Perceptions of death

Jenny’s role in palliative care and at the hospice has given her a new and very open perspective when it comes to talking about death. She even refers to death as an occupation.

“I often refer to death as an occupation, it has meaning and purpose to the person with the diagnosis and also the family.  The memories around that death and the years, months, days leading to the death, will live on with the family members and I think that is how I impact as an OT.

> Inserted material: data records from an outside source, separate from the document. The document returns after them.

Each row has a name. After each piece below comes the name of the row it's from, unless a question asks for something else. Each question is about the rows just above it.

[ 64  92  88 115] = Z_899
[ 91  64  92 158] = Z_624
[100  97 106  92] = Z_144
[129 158  93 132] = Z_412
[144 127 187 170] = Z_780
Does one of the named rows hold [ 91  64  92 157] side by side, in this order? -> no
Is [92 87] printed in one of the named rows, side by side and in this order? -> no
Shared by Z_624 and Z_144: -> [92]
Shared by Z_412 and Z_624: -> [158]
Which value is in both Z_144 and Z_624? -> [92]
Give the next entry after [91 64]. -> [92]

[112 147 131 107 112 136 120 113 124 126 126 123 128 122 120 125 172 123
 113 106 133 113 183 141 153 123] -> Z_201
[112 147 131 136 112 136 120 113 124 126 126 123 140 122 112 125 172 123
 113 116 133 113 183 141 146 124] -> Z_439
[106  97 140  73 143 183 105 113 123 105 124 116 118 133 123 133 174 105
 106 128 124 127 131 129 143 135] -> Z_798
[106  97 124  73 143 183 105 113 123 105 124 116 118 133 123 133 174 105
 106 128 111 101  91  84 119 130] -> Z_10
Put [123 153 141 183 113 133 106 113 123 172 125 120 122 128 123 126 126 124
 113 120 136 112 107 131 147 112] back in order: which row is it? -> Z_201
Does one of the named rows hold [133 123 133 118] side by side, in this order? -> no
Which row holds [112 147 131 107 112 136 120 113 124 126 126 123 128 122 120 125 172 123
 113 106 133 113 183 141 153 123]? -> Z_201
Which entry of Z_10 is missing from [105 105 119  91 106 174 123 130  73 133 106 101 113 118 124 124 105 123
 143 183 116 128  84  97 133]? -> [111]
Which row holds [106  97 124  73 143 183 105 113 123 105 124 116 118 133 123 133 174 105
 106 128 111 101  91  84 119 130]? -> Z_10
q: [106  97 140  73 143 183 105 113 123 105 124 116 118 133 123 133 174 105
 106 128 124 127 131 129 143 135] -> Z_798
Does one of the named rows hold [133 175] side by side, in this order? -> no

[138 136 128 135 128 127 128 128 152 119 127  90] : Z_164
[108 130 116 108 128 135 119 128 102 131 126 165] : Z_444
[109 110 126 113 127 124 123 128  95 124 126 185] : Z_789
[126 127 113  95 123 124 127 126 124 109 186 110] : Z_500
[135 134 120 134 128 128 122 128 132 125 127 129] : Z_604
[106 105 129 102 127 120 121 128 126 134 126 117] : Z_285
[102 139 104 128 110 127 128 126 128 127 126 154] : Z_920
[104 102 139 104 128 110 132 128 126 130 127 132] : Z_492
[133 131 120 130 128 146 125 128 139 125 125 105] : Z_429
[126 125 106 120 128 137 116 128 151 128 126  90] : Z_539
[126 124 126 124 127 127  95 123 110 185 113 109] : Z_705
[131 130 103 125 128 150 114 128 137 127 125 111] : Z_908
q: [108 130 116 108 128 135 119 128 102 131 126 165] -> Z_444
[128 185 109  95 126 113 127 123 124 124 126 110] is which row reordered? -> Z_789
Give the next entry after [102 139 104 128 110 132 128 126 130 127]. -> [132]
Where do [102 139 104 128 110 127 128 126 128 127 126 154] appear? -> Z_920
Which row holds these entries in another order? [109 113 185 110 123  95 127 127 124 126 124 126] -> Z_705
Among the named rows, does one hold [125 111] next to each other, in this order? -> yes
Which entry of Z_539 is missing from [116 137 126 151 128 126 125 128 106 120 128]? -> [90]

[102 112 148 118 131 108 154 151 120  96 119 113 120 135 142 133 147 118
 117 137 146] : Z_391
[116 155 143 147 158 137 101 140 158 119 148 156 175 133 119 145 117 119
 101 156 135] : Z_85
[128 141 116 133 120 127 149 106 112 149 142 148 130 141  92 122 155 127
 147 120 162] : Z_385
[133 120 108 147 135 119 131 120 116 154 137 146 118 142 151  96 102 148
 112 118 113] : Z_790
[181 139 120 105 116 133 141 133 123  85 164 192 110 125 144 129  99 155
 102 164 108] : Z_751
[ 92 106 112 116 120 120 122 127 127 128 130 133 141 141 142 147 148 149
 149 155 162] is which row reordered? -> Z_385
Give the next entry after [145 117 119 101 156]. -> [135]
Put [148  96 154 119 120 147 133 113 135 131 108 116 112 120 102 151 146 118
 142 137 118] back in order: which row is it? -> Z_790
Put [146 137 117 118 147 133 142 135 120 113 119  96 120 151 154 108 131 118
 148 112 102] back in order: which row is it? -> Z_391
Among the named rows, does one hold [147 108 120] next to each other, in this order? -> no
The next entry after [133 141 133 123]: -> [85]
Which entry of Z_751 is missing from [110 105 192 129 144 141 133 181 164  85 139 164 125 102 155 123 133 108
 116 120]? -> [99]

[ 92  59 104  70  78 113 120 190] -> Z_320
[100 116 119 129 122 127 135 165] -> Z_960
[163  88  98  67 111  78 111  97] -> Z_19
[ 84 115 109 102 121 126 118 177] -> Z_461
[ 77 113 104  92 120 190  59  70] -> Z_996
[163  88  98  67 111  78 134 165] -> Z_248
[ 68  88  98  67 111  78 111 170] -> Z_813
Does one of the named rows hold [122 126 135 165] side by side, in this order? -> no
Is [ 67 111  78 111  97] printed in one of the named rows, side by side and in this order? -> yes
Which row holds these entries in another order? [ 59  70  77  92 104 113 120 190] -> Z_996
Which entry of Z_813 is missing from [ 68 170 111  98  78 111  88]? -> [67]

[123 126 124 128 123 138 129 134 133 131 124 130 126 125 130 122 125 132
 127 133 126 131 133 128 126 129 132 126 129 135 131 130 133 125 127 119
 133 121 127 121 140 115 131 119 119 126 132 124  88 140] = Z_597
[125 132 132 128 128 125 129 132 132 130 131 125 132 127 126 127 129 127
 131 126 131 131 117 130 123 131 122 126 132 120 128 124 123 143 128 137
 135 134 134 123 121 131 132 120 138 121 121 128 126 127] = Z_468
[125 137 128 122 124 127 129 128 126 121 129 132 126 126 126 125 133 120
 126 129 130 129 124 124 126 129 122 128 132 140 132 116 127 128 125 132
 135 126 129 129 124 128 124 124 132 128 128 115 129 118] = Z_279
[122 136 108 104 141 165 104 141 152 100 130 159 112 121 102 121 141 114
 125 145 105 130 133 115 143 126 101 111 136 181 149 128 142 141 137 142
 134 101 133 125 125 123 120 141 133 144 119 119 115 146] = Z_848
[125 124 131 138 124 126 131 129 126 122 119 127 133 129 125 119 133 136
 125 132 115 133 134 131 132 124 129 123 140 127  88 126 132 127 126 123
 133 131 130 130 128 128 119 140 126 121 130 133 135 121] = Z_823
[130 141 137 134 118  97 144 113  98 129 131 117 131 132 136 123 140 116
 125 121 146 123 122 124 114 125 136 142 125 123 122 104 121 104 121 121
 143 142 121 140 121 126 119 115 131 119 139 118 114 147] = Z_574
[140 114 122 130 139 130 115 113 111 126 128 135 120 133 127 124 120 140
 123 136 117 115 157 115 135 124 142 136 113 146 124 142 139  94 123 113
 135 121 115 139 136 119 111 131 114 137 143 111 108 159] = Z_889
[134 135 122 121 119 143 134 136 136 128 126 139 123 118 128 133 126 129
 122 139 130 135 132 122 135 131 127 123 137 144 134 115 135 129 122 123
 138 117 129 113 128 127 130 124 135 135 127 129 127 128] = Z_219
[161  91 106 116 175 173  68 110 130 123 138 169 117 122  92 117 107 177
 119 161  70 102 196  79 161 130 137 138  94 174 118 192 168 113 122 138
 102 103 119 153 174 121 111 159  79 157 113 128 122 129] = Z_255
Z_574 without one entry, shuffled: [114 130 140 136 144 122 143 104 118 139 129 131 113 131 142 115 125 125
 122 121 119 116 134 131 119 146 124 114 126 121 136 137 123 147 104 125
  97 121  98 117 140 123 121 123 121 132 121 142 118]. Gone: -> [141]
What is the next entry after [140 121 126 119 115 131 119]? -> [139]
q: [161  91 106 116 175 173  68 110 130 123 138 169 117 122  92 117 107 177
 119 161  70 102 196  79 161 130 137 138  94 174 118 192 168 113 122 138
 102 103 119 153 174 121 111 159  79 157 113 128 122 129] -> Z_255
Does one of the named rows hold [104 121 104] side by side, in this order? -> yes
Put [129 126 135 123 128 127 130  88 123 125 124 133 128 125 121 126 130 132
 129 122 126 140 133 126 132 133 119 127 121 131 138 133 129 134 131 140
 126 124 131 127 130 119 133 124 125 131 132 115 126 119] back in order: which row is it? -> Z_597
Z_255 without one entry, shuffled: [196 107 130 106 119 174 130 118 161 122 161 111 122  70 102 117 138  91
 177 153  79 110 174 116 161 175 103 129 122 159 117 113 123 192 168 113
 102 121 119  79  92 173 169 128 138  68 138 157  94]. Gone: -> [137]
Does one of the named rows hold [168 113] side by side, in this order? -> yes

“Death is one of the few certainties that we have in life and I think that the value in the job I do within the speciality is summed up there really. I think the role of OT within St Barnabas will continue to grow and it’s really exciting for us in the profession and the speciality. I think in Lincolnshire OTs and other AHPs are increasingly seen as strong leaders within organisations and I think that will continue to drive the value of the profession as well.”

Jenny and the team at St Barnabas pride themselves on their approach to palliative care. The whole team has an understanding of the vital rehabilitation they can offer and know the difference that rehab can make to a person’s life, no matter what stage they are at in their care.

“One of my quests in life as an OT within palliative care and certainly as the AHP lead for St Barnabas Hospice is to challenge the perception that people with a palliative condition have no ‘rehab potential’. It’s something as a team we continue to see, I think it is another myth. We rehabilitate our patients who might be experiencing emotional or psychological distress as well as any physical limitations. It may not be the traditional view of rehabilitation – getting someone up and walking – but we certainly rehabilitate patients to meet their own individual goals and I think that fundamentally is what rehabilitation is about – it shouldn’t be lost because of the patient’s condition. One of my quests in life is to dispel that myth.”